柳青青与三生柳的羁缠,是轮回里写不尽的缘,前世她是柳山灵,以千年柳为骨,守着故土等一人;今生转世为青衣女子,却在柳树下拾起旧忆,与故人重逢爱恨交织;后世化柳絮飘散,却始终记得三生石上的约,柳青青的三生,是柳的生,也是情的生,岁月流转,柳不老,缘不绝。
江南的柳,总带着点化不开的柔,可镇东头那棵老柳树,偏生在柔里藏了股韧劲儿,枝干虬结如龙,柳叶却永远比别处更青一分,镇上人说,这树有灵,见过三生烟火,守着一个叫“柳青青”的姑娘。
第一生:春絮初逢
我第一次见柳青青,是十五岁的暮春,那时我刚跟着先生从城里回来,揣着本半旧的《诗经》,在老柳树下躲雨,雨丝斜斜穿过柳叶,在青石板上织了层薄雾,忽听头顶传来细碎的笑声,抬头看,穿鹅黄襦裙的姑娘正踮着脚,折了根柳枝编环,发间簪着朵刚摘的栀子,香得能把雨味都染甜了。
“柳枝编环,能系住风呢。”她转过头,眼睛亮得像浸了雨的星子,“我叫柳青青,就是这树名儿起的。”
我攥着《诗经》里的“昔我往矣,杨柳依依”,脸突然烧起来,后来才知道,她是镇上柳记染坊的独女,自小跟着学染布,能把柳叶的绿染进布里,经年不褪,那日她送我一方青布帕,帕角绣着片小小的柳叶,针脚细密,像把整个春天都缝了进去。
第二生:夏蝉长鸣
再遇柳青青,是三年后的盛夏,彼时我考中了秀才,回镇上省亲,却见柳记染坊门口挂着“歇业”的木牌,老柳树下坐着位白发老人,是青青的阿爷,正用蒲扇拍着腿叹:“今年的蚕桑被虫啃了,染坊怕是撑不住了。”
我寻到后院,见青青正蹲在染缸边,手浸在蓝靛水里,指节泛着白,她抬头看我,眼里没了当年的光,只有股执拗:“我爹说柳树能活千年,染坊也能再起来。”她指着院里新栽的小柳树,“你看,我给它浇了三担水,它发了三个芽,准能活。”

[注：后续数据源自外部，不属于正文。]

Each row is a point. A path goes straight from each point to the next, and from the last back to the first. The post is the endless flat space through its rows: a point in 2 columns, a line in 3, a plane in 4, and so on, so that a path can go around it. Count how often the path circles the post. Going back the other way cancels.

Post (1 x 2):
[[12 17]]
Path, 28 rows:
[[ 12  -3]
 [-17  21]
 [-14  39]
 [ 37  29]
 [ 36   9]
 [  7   5]
 [-22  10]
 [-48  51]
 [ 40  34]
 [ 30  12]
 [ 18 -25]
 [-18  13]
 [-17  31]
 [ 23  36]
 [ 36  14]
 [ 41 -10]
 [-21  -1]
 [-47  36]
 [ 13  38]
 [ 34  15]
 [ 28   1]
 [ 60   8]
 [ 21  27]
 [-40  43]
 [-46  26]
 [  4  32]
 [ 51  37]
 [ 32   5]]
Times around: 4

Post, 2 rows:
[[  0 -34  -2]
 [  2  14  19]]
Path (30 x 3):
[[-24 -24   5]
 [ -9 -25  16]
 [-10 -20  15]
 [ 27  31  59]
 [ 21 -38  -5]
 [  9 -11 -28]
 [-24   4  -6]
 [-24   8  24]
 [-12 -18  37]
 [ 21 -31   9]
 [ 22  32  24]
 [ -3  28 -10]
 [-30 -45 -19]
 [ -9 -39   3]
 [ 14 -14  28]
 [ 35 -14  25]
 [  9  38  16]
 [-16  34 -10]
 [-15  -1  15]
 [ -7 -38  10]
 [ 24 -15  42]
 [ 36 -10   4]
 [ 13   6   0]
 [ -5 -45 -33]
 [-32 -33  -8]
 [-22   5  41]
 [ 10 -38  13]
 [ 22 -60  -7]
 [ 16   5  -8]
 [-15  -2 -22]]
Times around: 5

Post, 3 rows:
[[  7 -11   1   8]
 [ 26 -11   3 -12]
 [-28  12 -31   5]]
Path (27 x 4):
[[-11  -2 -41  13]
 [ -9  -8 -27  24]
 [ 15 -15 -19 -32]
 [  5   5 -19 -60]
 [  0  33 -25 -59]
 [ -2   8  -1  18]
 [ 20 -19   7  24]
 [ 13 -30   7  19]
 [-28 -21   3  33]
 [  0   3   6 -24]
 [  4  39 -37 -32]
 [ -5  -8 -23  45]
 [ 22 -40  -2  -1]
 [-15  -3 -30 -19]
 [ 15  -6   1 -18]
 [-28  43 -34   7]
 [-46  12 -35  53]
 [  1  -9 -16  18]
 [ -5 -16 -21 -10]
 [ 15  -5  -5 -36]
 [  2  38 -19 -27]
 [ 18  30 -24  -9]
 [ -3  -5 -31  12]
 [ -9   9 -40 -28]
 [ 20 -21  17 -30]
 [-27  29 -11  -1]
 [-19   3  -8  40]]
Times around: 5

Post, 5 rows:
[[-13  11  15  34  35 -11]
 [-18 -10   1  14  21  11]
 [  2   7   2  -1  -9   8]
 [  9 -16  16 -19  -3 -15]
 [ 17 -19  18 -12 -30  24]]
Path, 26 rows:
[[ -3 -19  46  15 -26  -6]
 [-44   5 -10   7   6  10]
 [ 12 -29  42 -13 -51  12]
 [  4 -10   6   5 -10   7]
 [  3  -1  11  11  18  -3]
 [ 11   3  24   0  -9  17]
 [-21  -7  18  22  17  22]
 [ 36 -43  42 -26  14   3]
 [ -4  22  19  17  12  20]
 [  0  34  22  34 -12   7]
 [-13  38 -20  60   5  21]
 [ 25  -8  -2 -24 -17  16]
 [ -4 -16  10 -22   7  35]
 [-15  24  10   7   2   4]
 [  2   0  41  -2  -9  23]
 [  0  23  44  48 -14 -10]
 [-12   2  -7  16  26  -7]
 [ 24  11  17   8   6  -5]
 [ -1   9  -3 -14   4  30]
 [  5   6 -13  -5  21  19]
 [ 27 -51  20   3   0  19]
 [-10  -1   8  37  27 -28]
 [ 37  19   6   8   3 -21]
 [ 27 -31  50   4  10  28]
 [ 12 -26  33  15  13  29]
 [  5   0   9  -9 -19  32]]
Times around: 3

Post:
[[-15 -27 -38  17  20   2  -2  -9  -9]
 [-17 -17 -29   5  23  15  14  11  19]
 [-15 -11 -12  -1  26 -12  12 -17  -2]
 [-10 -29 -12  18  18  -1   8   0  22]
 [  5   7  12 -31 -19 -14  -4  11   2]
 [ 36  35  17  -4  11 -21  -4  -6 -21]
 [  3 -20  -1 -15  16   9   1  -7  11]
 [ 29  35  32 -12 -22  -5  -5  -6 -14]]
Path (29 x 9):
[[ 15  -1 -14  30  34  13 -10  11  -7]
 [ 24  31 -12   5   4   2 -20 -22 -38]
 [  1  12 -27  39  20   7   0  -7  -6]
 [ 13   4  -1  15   6 -15 -10   9  -7]
 [  5 -12  18 -29  -6 -19  -1  -3  -4]
 [  9   9  -5   5  19 -36  24   8  -1]
 [ 16  -4   4   8 -28 -15 -10 -28  -7]
 [ -3   2 -10   1  11 -16 -10 -26 -19]
 [ -6  -1  -7  15  36  -8  -6   6   5]
 [ 12 -24  -4  13  30  28 -20 -17   4]
 [ 18  30 -24 -17  47   6  -2   0 -10]
 [ 11 -11   6   7  -7  12 -35  -5  -7]
 [ 12   6  24  -1 -34   5 -12   0 -35]
 [  9 -28  14 -37  27  20  12 -31   1]
 [ 28  -7 -32  23  22  31 -13  -8  -9]
 [ -8  -4 -12   1  10  -7  -2 -21  -5]
 [  9   5   0  -9   4  -3 -18  -3 -10]
 [ -5 -21  29 -43  42 -30  18 -23 -12]
 [-26 -19  11  -7 -19  -2  23  -2  22]
 [ 28   7   6   9  37  -4  14  -8  11]
 [-20  -8 -23  30   1 -25  27   6  36]
 [-11  17 -25 -16  60 -22  38 -27  -3]
 [ 27  40   1  -7  12  -2  -4 -31 -11]
 [  1  27  -4   8  19  23   5 -12 -14]
 [ -8  12   5 -18  31 -36  22  22  -6]
 [ 12  -8 -11 -10  -2  24  17   0 -14]
 [ 10 -23 -37  32  -2   6 -11  12   2]
 [ 20  23   9 -47  29 -13  -5 -23   7]
 [-28 -27  -8 -15   6   2 -23  -2  13]]
Times around: 4

Post:
[[ -1  25   7 -27  25   6 -28  -2 -24  -7 -24]
 [-19 -13 -28  -1 -44 -15  25 -17  14  23 -18]
 [ 25  -3 -25  22  -2  38   1 -20  24  13 -22]
 [ -5   4  -9  19   5   2  26   9 -12 -44 -11]
 [ 35  -5  11  -3   4  13  -9  12   8  15  -5]
 [-14  42  20  20 -24 -10  15  23  -4  24 -12]
 [ 22  14  -6  -7   4  31 -16  34 -17  -4  -5]
 [ 17   8 -28  14  -8 -14 -29  25  11  10  -7]
 [ -7  -7   6   5   9  19   8  13 -10   1 -17]
 [-46  13 -34 -21  -9 -31  27   8   4  -2  -6]]
Path (28 x 11):
[[-19  22 -16 -20 -16  25  39  22 -28   2 -28]
 [-18   3 -32 -21 -38   1  13  26 -14  44  -2]
 [-27   7  11  15  43 -24   6 -24  -3  -4 -11]
 [ 11 -35 -54  34 -22   6 -14 -55  29 -26 -16]
 [ 40   9  -4  37 -24  28 -48  50   8  12 -18]
 [ -3  13  -3 -34   9  23 -26  42   0  -8  -2]
 [-12 -50 -14  24 -21  17  40  11   6 -20  15]
 [ 12 -42 -26  53 -22   8  -1 -39  29   8 -13]
 [-33 -17  -8   7  10  15  13  11  28  31 -10]
 [-31  25   7 -44 -27 -11  13 -17   8  36 -26]
 [  3   2  17 -15   5  -2   5   8   2  -5   5]
 [ -6 -43  -8 -23 -21  35  15   3 -15  42   3]
 [  6   0 -31  15 -15   1  -8  23 -20   8  -9]
 [ 22 -24 -47  35   8  17 -25  16  12   5 -29]
 [-12  -4 -27 -12 -16  27  -1   4  -1   6 -48]
 [ 39  -8  23  54   0 -24  34 -28  27  -3 -28]
 [-11   5 -29   6 -48 -20   2 -31  -9  22 -24]
 [-26  15 -56 -25   9  57  -6   2 -25  -3 -12]
 [  7   0  14   0  -7  45 -27  13 -21  18  -6]
 [ -7 -25  -4  23  -7 -11  34  32  -4  -1   9]
 [ 58  18  -6  35  30  10 -46   8 -15 -10 -22]
 [  4  30  10 -24  50  -5  -8  18 -12 -17 -30]
 [  1  23 -31  16 -32  21  13   1  -3  40 -10]
 [ 21  41  -3  -8 -28  20  10  -3  -6  23  -6]
 [ 34  21   6 -29  13 -12  -7  -3   6  21 -27]
 [ -6  -3 -20  16  -4 -11   1  41   5 -13  -8]
 [ 29  -5  60 -34  21  18 -30 -18   4  17 -11]
 [ -7  11 -24 -30 -18  42 -29  22 -14  12 -41]]
Times around: 0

那日我留了些银两,她却只收了布帕的钱:“阿爷说,情分不能卖,就像柳树,根扎在土里,就不怕风大。”后来我常去帮她挑水、晒布,看她在柳树下用木槌捶打布匹,声音“咚咚”地响,像在给夏天打节拍,直到秋凉,染坊的布又摆满了货架,青青在柳树下给我绣了方新帕,这次是两只柳叶并排,她说:“像我们,一起守着这树。”
第三生:秋霜不凋
又过了十年,我中了举,外放做官,离任前回镇,老柳树更粗壮了,枝条垂到河面,风一吹,柳叶扫着水波,像在写诗,柳记染坊成了镇上的招牌,青青嫁了人,是镇上的教书先生,生了个女儿,小名也叫“柳柳”。
我坐在柳树下喝茶,青青端着茶盏出来,眼角有了细纹,笑起来却还是当年的模样:“你走那年,我在这树下埋了坛酒,说等你回来喝。”酒坛挖出来,泥封一开,香得漫了整条街,我们聊起往事,她说那年染坊难时,她天天在柳树下哭,树上的蝉就拼命叫,好像在给她鼓劲;女儿柳柳总爱缠着老柳树,说要等它长出“第四个芽”。
夕阳西下,把柳叶的影子拉得老长,青青指着树干上的一处疤:“那年雷劈了它半边枝,我以为它活不成了,谁知第二年春天,又发了新芽,你看,生命多倔,就像这柳树,倒了还能站起来。”
我离开时,青青送我到村口,老柳树在风中摇曳,柳叶沙沙,像在说“再见”,后来我总想起她的话:柳树有三生,人也有三生,第一生是相遇,像柳絮沾衣,温柔了时光;第二生是相守,像柳枝缠树,熬过了风雨;第三生是相念,像老树盘根,活成了彼此的根。
而柳青青,就是那棵长在我心里的柳树,青了四季,也青了我一生。